Specific options follow.

Database Options

By default, Druzhba runs all databases defined in _pipeline.yaml (see Configuration) unless they are explicitly disabled with enabled: false. These disabled source databases may still be run by calling Druzhba with the --database argument.

Databases are referred to by their “alias”, which does not necessarily need to match the “database name” actually provided in the source connection string.

Additionally, Druzhba supports a --table option (alternately -t or --tables). Using this option will cause druzhba to update only a single table or whitespace delimited list of tables. The --table option will override enabled: false from the relevant configuration file.

Testing Options

Three testing / development options are available.

The --validate-only option is useful to run in CI to ensure that configuration files can be parsed correctly. The Druzhba process will show an error message return a non-zero exit status if Druzhba detects any configuration errors. Note that this option does not connect to any databases and therefore can only catch errors in the Druzhba configuration itself and not issues like a misspelled table name.

The --compile-only option will print SELECT statements that would be run against the source database. This option can be useful for developing and debugging custom SQL logic.

The --print-sql-only option will display all SQL statements that would be run in would be run against the destination and source databases respectively, and can be useful for troubleshooting issues in a pipeline.

Table Maintenance and Manual Overrides

Using --full-refresh as a CLI parameter overrides (defaulted to false if omitted) full-refresh table configuration field as described in If given, all tables in the Druzhba invocation will have all existing rows deleted, and the source side query will ignore the existing incremental index.
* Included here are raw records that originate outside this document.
A landscape with many peaks, sampled at points; each row gives a point and its height.
A climber steps from a point to the highest of its 3 nearest points, and stops where none of them is higher. Distance is the straight distance between rows; heights are no part of it.
kado: [  8  16  -2 -10  10 -11  12  11 -33  -4   9  -3  11 -21  12   7  10  -8
  34 -19  24   1  -8 -37  10  13  -8  -2  13  -9  -7]  (h 45.0)
deso: [-15   8  18   6  36 -13  -1  -6   4  20  27  17   7  17  -2 -24 -14  38
 -17  -6 -24 -10 -17   9  20  21  41  18  -8  21  21]  (h 25.7)
doda: [  9  13  -5   8  13 -10  15   8 -17  -9   4   1   3 -27   8   6  15  -2
  31  -9  21   3 -13 -34   3  10 -12  -9  14  -6  -6]  (h 48.1)
poner: [ -9   5  24   0  31 -16  -7  -7 -12  21  22   6  13  36  -5 -12 -17  32
 -18  -3 -28 -10 -22 -12  20  20  45  18  -9  22  25]  (h 31.7)
sosi: [ 16  -8  10  13 -11   9 -22  11  25 -14  -5   5   6  17 -22 -13   5 -27
  -8   0  -7  19  16  10 -10 -35 -10   4 -14  -6  -7]  (h 41.8)
mekal: [-18   9  15  10  32 -10   3 -14   8  19  22  11   1   8   4 -22 -13  35
 -18 -10 -23 -11 -21  16  18  14  36  17 -14  21  13]  (h 40.4)
Tev: [ -2  -6   3   3 -19   6  -7   8  29  -8  -4  -6 -11  21 -26  -9   4 -16
  -5  10 -16  11  18  21   4 -12 -14  -6 -15   7  -7]  (h 47.8)
pofu: [ 11 -15 -18   1  -1  -6 -25   1  31 -16   1  34  24  22  -8 -11  -7 -18
  -1  -3  -6  18  40  18   1 -41 -14  19 -26  -5   9]  (h 42.0)
zul: [  0  -1  14 -17   9 -14  11 -27 -11  23   1 -13   4   9   2   7 -16  23
 -27  -4 -11 -25 -18 -16  12   6  30   3  -4  27  16]  (h 35.9)
vonid: [  8  11  -4  19   9  -5  11   5  -7 -11  -1   2  -2 -30   1   4  16   0
  27  -2  17   5 -15 -28  -4   6 -13 -13  16  -8  -8]  (h 49.3)
befi: [ 10  10   2  27   2   6   8   7   8 -14  -7  -1  -5 -26 -11  -3  17  -4
  15   6   8   9 -16 -19  -8  -1 -14 -18  12  -8 -10]  (h 53.9)
kib: [  4 -26 -28  15   4  23 -20   6 -14  -3  -7   3 -24  -9  15  22  17   2
  37  13   6  10  -5  -8 -19   0 -26  17  37 -22 -28]  (h 5.2)
sono: [ 13 -13   6   7 -11   7 -24  12  27 -13  -2  10  10  21 -21 -12   2 -27
  -6  -1  -7  19  23  13  -7 -36 -10   7 -18  -4  -5]  (h 43.3)
satuk: [  2 -23 -12  17  -2  29 -25  10  -8  -7 -13   6  -8 -11   5  15   5  -2
  18  15  13  12   1   7 -38  -9 -27  12  43 -19 -21]  (h 39.8)
Pilo: [ -3 -17 -18  -1 -16  -9 -13  -3  18 -14  -6  28  23  23   6  -5 -20  -6
  -5   7 -10  17  46  40  -7 -12 -11   3 -36   1  17]  (h 52.8)
beg: [  2   5  -8  -4  -2  -3  16  -7  23   0  -5  -7 -24   0 -24  -1  14  -2
  -7  14  -5 -13   1  -1  20   8  -4 -15   4  16   1]  (h 49.2)
Zeti: [ 12  -4  12  16 -12  12 -15  12  25 -13  -7  -2  -1  12 -28 -12  10 -25
  -6   5  -8  17   9   6  -9 -26 -11  -4  -9  -7 -11]  (h 42.4)
getif: [-22   6   9  12  12  -7  10 -19  11  18  13  -3 -12  -4   8 -14 -15  26
 -16 -11 -19  -8 -16  37   9   5  18   7 -24  21   5]  (h 60.6)
sefig: [-16  -6  -1  -1 -21  -2   3  -4  21   4  -1 -13 -17  13 -13  -4  -8   2
  -4   7 -17   4  16  38   3   0 -10  -5 -21  18  -1]  (h 66.5)
Duruk: [ -1  -2  -1 -18   2 -14  17 -26   4  17  -1 -12 -14  -1  -7   5  -7  18
 -19   3  -5 -26  -7  -2  15   8  12  -4  -2  31  10]  (h 45.5)
binif: [  7   5  -6  20   6  -3   6   4 -10  -6  -1  -1  -2 -33   5   7  16   4
  34   0  16   7 -12 -27 -12   6 -17  -8  19  -7 -14]  (h 48.3)
gepa: [  7   0 -12   0   8 -11  -1   0 -29   1   9  -4  -2 -23  14  14  18   1
  47 -13  23  -1   0 -34  -5  16 -15   9  19  -8 -24]  (h 43.7)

This option is typically used with -t / --table and is useful if data in the source table has been deleted or updated in a way that will not be picked up by an index_column.

--rebuild behaves as full-refresh, but additionally will transactionally delete and recreate the target table. Druzhba also attempts to copy the permissions on the old table to the new one, but will ignore some kinds of permissions like with grant option. This option is useful after a migration to the source table. --rebuild is not supported for manual tables or those with a truncate_file.

Production Options

Default logging level can be overridden with the --log-level option. Its use supersedes the LOG_LEVEL environment variable. If neither is set then Druzhba defaults to INFO. Available levels include DEBUG, INFO, WARN, and ERROR.

While druzhba processes tables from a given source database sequentially, it will attempt to process multiple source databases concurrently, one table from each at a time. By default, Druzhba’s parallelism limit will be equal to the number of CPU cores detected. Use -np or --num-processes to override that default. Note that the number of concurrent processes will never exceed the number of source databases.